Deep Boltzmann Machines by R. Salakhutdinov and G. Hinton.
Another famous paper; but now I couldn’t understand a thing from it. That’s really sad. Damn you variational learning!
Deep generative stochastic networks trainable by backprop by Y. Bengio, E. Thibodeau-Laufer, G. Alain.
Again I understood almost nothing, but this paper was mentioned in a talk by Tapani Raiko during the summer school and it seems I’ve grasped a bit of intuition from it (the relationship between models wuth probabilistic hidden units and denoising models). So I’m definitely going to get back to it right after I’m done with all the stochastic stuff which is suddenly all over the neural networks.
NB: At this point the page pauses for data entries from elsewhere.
In the rows, 128 means zero.
Which row each row swaps with, under one turn or mirror:
The rows were stretched afterwards, more along some directions than others.
Beb: [139 156 122 121 129 110 106 110 111 134 134 153  93 126 143 137 143 145
 144 118 125  99 143]
Tana: [100 141 126 118 120 130 129 127 122  77 116 124 155 160 121 157 127 144
 123 116 163 143 144]
didi: [ 98  99 155 143 118 133 109 108 104  84 119 120 161 114 130 140  84  95
 138 128 214 148 160]
raz: [147 135 110 120 121 110 108 109 109 140 147 147  98 131 141 147 143 127
 139 121 130 109 125]
puz: [123 109 171 138 143 136 117 154 116 120 108 126 112 138 154 108  99 130
 129 116 155 115 173]
zek: [ 93 148 132 124 119 111 125 102 110  75 108 130 128 151 127 157 138 140
 133 141 160 123 138]
banor: [104 124 103 103 108 139 127 123 132  71 124 139 131 147 120 179 116 136
 149 121 168 155 145]
riru: [139 141 118 108 130 123 106 107  95 140 144 150 108 127 146 144 130 134
 145 119 143 114 132]
Linit: [105  99 155 145 122 123 107 109 108  91 123 114 163 115 133 125  90  88
 136 136 212 150 151]
voki: [152 135 109 131 126  96 107  98  99 147 160 139  90 106 142 137 138 125
 155 112 105 108 135]
fesu: [119 145 130 136 111 123 128 127 126  86 111 129 154 153 119 146 146 150
 120 116 149 129 147]
Vip: [126 111 166 133 146 135 118 155 113 125 113 131 102 138 158 110 100 139
 133 114 149 105 175]
defu: [122 135 125 119 135 131 131 120 130  71 109 141 115 154 133 137 138 164
 118 124 127 124 146]
Depi: [103 124 132 105 113 128 124 114 129  80 110 145 155 150 124 171 136 141
 137 119 169 135 139]
Posid: [100  97 165 140 122 132 110 108 105  89 119 120 165 114 133 131  84  96
 136 130 211 141 161]
sipo: [158 158  97 126 109 108  93 107 121 128 142 143 101 130 125 136 124 137
 142 115 118 128 128]
Bov: [ 99  98 155 144 120 129 113 111 107  86 120 115 169 120 130 132  89  92
 134 134 214 150 154]
merat: [155 133 125 126 114 114 103  95 105 147 148 133 108 124 134 160 142 125
 146 121 117 110 126]
feguv: [149 135 124 113 133 128 111 122 102 142 141 147  88 127 139 138 136 152
 153 110 102 100 144]
nodu: [129 108 163 135 146 135 120 153 113 132 114 128 104 139 157 107 100 129
 131 118 150 110 171]
vese: [ 90 144 132 124 113 119 123 110 115  72 109 134 126 143 116 148 131 142
 133 117 147 129 159]
gam: [101 100 151 140 122 122 112 107 111  85 125 113 168 118 129 133  91  94
 136 138 215 149 150]
beru: [136 137 121 124 116 117  96  87  91 124 148 156 113 110 152 152 130 128
 140 108 142 106 140]
gadus: [150 100 159 157 126 136 109 114 121 129 149  83 145  98 116 136 109 105
 131 136 145 156 140]
kubop: [153 104 158 151 129 132 110 116 113 128 147  90 133  94 113 139 108 106
 136 138 132 156 139]
navoz: [130  90 189 114 155 180 128 137 110  94  81 131 123 129 141 144 125 134
 125 152 160 134 139]
naz: [102 100 151 139 118 128 108 108 112  86 121 119 167 119 129 133  89  93
 138 134 214 154 152]
pemu: [161 100 153 148 124 135 105 117 109 132 149 100 127  91 118 139 101 112
 135 128 132 157 143]
gisef: [ 98  99 155 137 119 132 111 111 105  83 117 117 167 119 131 136  81  94
 139 128 218 146 160]
zef: [127 109 163 138 146 134 120 153 115 126 112 125  99 142 154 104 100 134
 128 114 144 110 172]
revi: [107 130 123 138 102 126 121 116 110  83 137 133 137 130 121 171 126 131
 138 101 149 130 150]
Tof: [125  85 187 107 157 172 132 135 110  95  77 133 120 136 142 137 126 135
 118 155 165 136 143]
zib: [136 130 132 106 121 110 102  86 110 138 155 157 107 112 135 149 131 150
 147 116 132 107 146]
tupib: [133  86 186 113 155 176 130 140 112  99  79 143 110 132 147 140 126 136
 126 150 152 132 144]
Vap: [160 104 154 154 124 133 107 115 111 132 150  99 123  90 115 140 105 107
 138 136 129 154 137]
Pire: [142 145 101 126 123  89 104  93 120 127 140 152  91 134 139 135 129 131
 141 125 130 116 148]
fatet: [ 99 143 128 114 120 125 135 128 129  83 106 142 149 153 127 160 134 156
 129 126 148 132 151]
nived: [155 102 153 159 124 123 108 110 111 126 150  96 131  89 114 137 108 103
 136 135 129 157 142]
monen: [143 170 111 136 122  88 112  94 107 125 139 133 103 112 127 155 128 143
 147 109 111  99 139]
moko: [109 133 124 114 115 125 122 128 137  89 123 133 141 166 134 154 135 146
 114 113 150 133 150]
bol: [127  97 185 118 155 178 130 138 104  87  76 133 119 135 143 141 122 138
 123 151 163 128 143]
Bero: [112 120 131 131 111 140 126 107 108  75 117 124 137 142 125 174 138 127
 137 125 147 134 138]
gufon: [126  90 188 120 152 176 133 138 109  90  81 132 114 129 139 142 123 136
 125 151 155 133 143]
Gozef: [146 160 107 140  98 125  95 119 107 112 147 146 101 124 136 167 107 154
 155  99 118 123 144]
vizub: [103 132 126 113 119 114 124  95 121  81 120 120 165 144 105 154 140 127
 133 139 166 140 126]
Zefom: [150 123 107 124 121 119 113 110 100 143 157 143  98 119 140 129 146 122
 148 129 135 124 138]
rim: [104 142 118 139 111 119 121 117 126  63 111 147 118 149 129 157 114 152
 134 101 141 129 177]
bab: [122  83 192 115 156 174 133 136 110  99  83 129 115 130 143 138 127 134
 124 154 159 134 144]
Zevat: [125  83 192 118 157 181 130 136 113 104  86 124 121 131 147 134 130 133
 124 149 163 128 146]
Gug: [126 114 164 137 146 128 120 150 114 126 111 124 102 138 154 103 103 130
 130 117 145 109 173]
Lir: [158 152 107 145 118 129 105 101 114 128 149 133 102 119 138 138 131 130
 140 108  96 123 138]
Dalo: [ 98  96 156 137 119 127 109 104 107  90 123 118 166 119 129 137  89  93
 138 132 217 147 152]
Tuk: [159 102 157 155 124 137 105 117 112 131 146  99 132  91 118 141 103 112
 137 132 132 155 136]
rizak: [127 111 158 132 145 129 120 150 118 124 110 117 112 145 149 105  98 123
 126 123 157 116 169]
bos: [129 105 164 132 150 135 121 151 121 122 109 121 110 145 153  98 102 125
 124 128 154 118 167]
giv: [151 106 151 152 123 130 109 120 113 128 152  88 134 101 110 137 104 107
 135 137 137 159 144]
nam: [150 144  98 125 120 117 108 108 101 133 150 156 104 108 145 148 124 138
 155 120 118 123 135]
pebuf: [129 111 157 138 144 129 118 154 122 128 112 119 103 145 150 105 100 129
 124 118 147 117 171]
rul: [109 148 106 142 104 120 118 120 135  65 132 119 148 142 110 155 125 133
 132 115 152 156 147]
Vemeg: [ 98 135 143 106 120 136 128  97 133  93 106 135 153 159 123 159 150 130
 123 137 161 132 139]

fesu pairs with Zefom
gadus pairs with Zevat
nam pairs with fatet
monen pairs with banor
Vap pairs with gufon

Which row each row swaps with, under one turn or mirror:
The rows were stretched afterwards, more along some directions than others.
Bonuz: [168 142 122 124 186  83  95 127 124 135 129 142 119 136 146 100 117 112]
duru: [131 148 113 180 131 108 125 103 129 160 163 115 133  86 163 170 108 101]
bimip: [176 150 121 172 159  56  85 127 131  96 131 157 135 121 162 122 115 125]
derik: [157 171 115 145 173  77 104 126  74 147 110 150 139  84 190  83 123 155]
nazal: [164 149 121 155 173  88 139 114 107 126 131 155 140 124 122 133 142 187]
mupam: [155 133 129 135 155  84 121 155 133 148 140 135 107 109 163 115 106 113]
pur: [143 170 108 134 193  99 142 121  99  98 135 135 168 116 139 113 106 120]
Zigup: [136 147 148 162 145 103  72 110 109 176 133 150  79 138 133 159 125 148]
bubu: [128 133 131 163 138 134 142  75 130 176 150 139 138 112 163 131 152 161]
dagiz: [167 185  99 186 222  62 146 120  87 133 152 128 156 135 143 116 144 163]
garuv: [149 163 114 190 175  61 161 137 107 117 130 142 120 106 166  99 133 150]
nipur: [179 157 132 142 169 127  93 129 142 158 141 122 115 122 148 150  94 151]
lav: [157 136 140 183 146  87 105 146 136 135 152 102 107 123 136 182 124 164]
gufil: [123 152 122 156 125 115 132  94 117 167 128 115 123  75 161 158 144 191]
tatoz: [123 145  94 171 154  79 123  86 127 156 133 158 120  89 152 155 145 119]
fezun: [171 158 131 155 154  85 109 167 134 133 155 122 133 114 134 146 124 165]
tatad: [147 121 121 167 160  89 110 102  71 147 104 148 116  96 166 114 121 126]
fum: [132 121 150 140 127 171 111 118 139 150 134 120 116  97 149 153 112 123]
sanub: [129 191 150 164 178  31 130 140  81 126 132 136 121 114 155 155 115 141]
rig: [146 156 113 165 154  61 145 118 157 119 130 116 106 103 160 152 127 163]
bopev: [114 153 116 138 140 137  93 124 174 191 144 107 114  76 163 150  85 134]
fivig: [154 150 133 182 171 138 130 110 105 139 119 131 117 113 156 122 148 185]
soled: [120 136 129 177 182 107 126  80 118 175 135 100 123 104 179 129 109 159]
Pobib: [153 151  93 152 168 120  84  91 113 153 152 132 176 108 168 114 139 152]
susu: [161 150 129 185 164 123  97 138  97 135 127 118 131 115 145 134 120 179]
zesu: [160 151 120 156 198  52 130 110 148 148 136 136 142 121 176  86 118 135]
dut: [150 144 137 187 164  65 145  93 112 124 133 155 122 133 153 141 151 184]
sis: [118 157 100 169 175  85 133 103 136 149 183 120 138 143 137 132 121 126]
nipeb: [114 178 102 158 172  82 128  79 111 169 146 158 140 108 168 150 163 150]
Vab: [120 139 135 180 134 119 118 115  85 158 123 124  96  93 138 161 132 173]
Zub: [149 149 138 208 164  86 123 101 104 140 112 147 107  98 156 126 113 144]
Bul: [137 121 138 158 134  93 121 108  98 131 133 141 134 103 148 112 121 107]
Dubo: [129 164  98 152 185  96 142 135 143 132 144 114 115 115 139 123 100 151]
Tis: [122 155 118 139 176  98 127 101 114 180 148 127 133 105 165 154 152 160]
Moru: [126 134 161 169 136  68 140 119 132 130 120 148  97  94 162 153 114 144]
teru: [157 161 134 163 162  55 125 120 141 131 141 159 103 144 156 156 155 127]
fulo: [164 140 124 192 174  95 137 107 115  75 129 117 152 114 170 114 126 149]
rok: [152 149 159 190 154  59 114 105  90 131 128 145 134 120 153 161 165 139]
pegem: [141 164  93 178 181 102 111 137 139 129 144 112 140 106 161 121 101 127]
Nobor: [139 116 122 172 129 138  84 114 187 173 138 113  97  81 166 152 105 126]

pegem pairs with susu
duru pairs with nipur
nipeb pairs with dut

Deep learning of invariant features via simulated fixations in video by W. Zou, S. Zhu, K. Yu, A. Ng.
Ahhh. The first time I met machine learning was during Andrew Ng’s Coursera class and now I’m starting to understand why I’m experiencing trouble trying to read about probability and neural networks: because that course didn’t mention probability at all. Precisely by the same (I guess) reasons it’s super-easy to read his papers: everything is loud and clear, moving on. The biggest mistery of this paper was the usage of the tracking algorithm to track video frames: doesn’t it produce redundant sequences of replicated patches? Anyway, I absolutely like the idea of time as weak supervisor, although it seems that the model learns features not really different from the well-known edges and corners.
Learning Feature Representations with K-means by A. Coates and A. Ng.
I used to consider this paper a some kind of blast: after all, being able to produce state-of-the-art unsupervised learning results with plain and simple K-means kinda implies that maybe we should throw off all the fancy algorithms like RBMs, autoencoders and sparse coding models. So I kept asking everyone from the summer school about it and suprisingly almost never encountered this reaction. There’s a post on reddit which conveys the tone of my question, and the answers are basically sound like “wellll, convolutional networks are better anyway”. Interesting. As about the paper itself: I should try to implement the result one day, seems to be a useful tool to play with unsupervised learning methods.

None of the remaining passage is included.